2012 Grand Prize Winner
Micro-Cold Storage
Prakhar Mehrotra
Prakhar Mehrotra is a PhD student in aeronautics. His team's winning idea "Micro-Cold Storage" was aimed at addressing agricultural supply chain inefficiencies in developing nations. The team's concept creates a network of low-cost, small-scale cold storage units to mitigate the lack of cold storage infrastructure that in India alone wastes about 30% of all foods.The product they developed is a portable, high efficiency cold storage unit with photovoltaic panels scaled to fit on a standard size U-Haul truck. The PV panels power the cooling system, which is based on an efficient vapor compression cycle. The team has developed thermal storage technology to back up the system and a special control system to keep stored items fresh while reducing the cooling load by 15%. Winning SISCA has motivated the team to accelerate development of the product and has reinforced their vision of creating a clean and sustainable infrastructure for food storage.
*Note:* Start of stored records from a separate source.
Each wall is flat, endless, passes through zero and stands at right angles to its row. A trip goes straight from one point to another. List the walls that it crosses, first one first.

Walls:
(1): [ -8  23 -59]
(2): [-44   3 -50]
(3): [-28 -19   1]
(4): [ 30 -42  23]
(5): [-6 34 65]
(6): [23 13  2]
(7): [ 6 12 -9]
(8): [-44 -31   5]
Trips:
[ 4 43 22] to [-7 39 24] -> none
[-62  -6 -27] to [-29 -24   7] -> 1, 4
[-60 -53  14] to [-50  21 -56] -> 4, 1, 7
[-43  12  -5] to [ 37  29 -75] -> 7, 5, 8, 3, 6

Walls:
(1): [ 55  73  49  31  51 -13  -5  17  56  -8  68 -34  13 -37]
(2): [  8  -6 -19 -34   2  34  12  25 -41  25  -9   3  31   9]
(3): [ 34 -31 -26  42 -32 -12  35 -40   8 -42  17  16 -34  -8]
(4): [-57 -32  32   0  14  15 -33 -25  18  -8 -14  13 -51  57]
(5): [ 18   2 -61  31  37 -21 -73  17  27  22   3  15  52  26]
(6): [ 61  15   0 -16 -51  19  -1 -78  -3  52 -11  -3  18 -58]
(7): [-28 -23 -64 -35 -29  15  -4 -11 -31  34  -8 -19   1  56]
(8): [ 39  28  18  10  28  -7   0  20 -61 -31  -2 -16 -41  -8]
(9): [ -5 -55  26  38  10  27  44 -24 -25   9 -15   0  39 -39]
(10): [-11  17 -33  25 -59 -48 -23  95  88  -2  46  61  49  29]
Trips:
[-11 -16  38 -26  28  12 -56 -36  -4 -41  12 -55  67  28] to [-17 -82   4 -40  21  78 -11  16  29 -51 -18 -28  51  52] -> 1
[-29  -2 -32 -10  31 -39 -12 -10  17  42  35  21  32 -58] to [  2  34 -68  45 -16  12  65  54  -5 -24  19  47  13  16] -> 2, 6, 3, 7, 9, 1, 8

Team members included Devendra Gupta, Prakeek Singhal and Vivek Pandy, students from the Indian Institute of Technology Kharagpur.
2012 Runner Up
Photovoltaic-powered Wastewater Electrolysis Cell for Water Reuse and Solar Energy Harvesting
Kangwoo Cho
Kangwoo is a PhD student in environmental ecience and engineering. His SISCA project showcases technology aimed at creating a technically feasible and economically viable means of sustainably treating human waste. Powered by solar panels, the electrolysis cell uses wastewater as an electrolyte and inexpensive, highly reactive electrodes from bismuth oxide doped titanium dioxide. When activated, chloride in the wastewater is oxidized to the reactive chlorine species, which can degrade environmental pollutants including fine particles, dissolved organics and other aqueous pollutants. Additionally, oxygen and hydrogen are produced making this not only an infrastructure-free approach to sanitation, but also one that can be an energy source, through proper energy conversion practices. The chemistry presented in Kangwoo's SISCA project is a continuation of research being done by his Caltech research group (the Hoffmann Group) that won the grand prize at the Reinvent the Toilet Challenge sponsored by the Bill and Melinda Gates Foundation.
This project is being contributed to by members of Professor Michael Hoffmann's Group including Yan Qu, Hao Zhang, Daejung Kwon, Clement Cid and Asghar Aryanfa.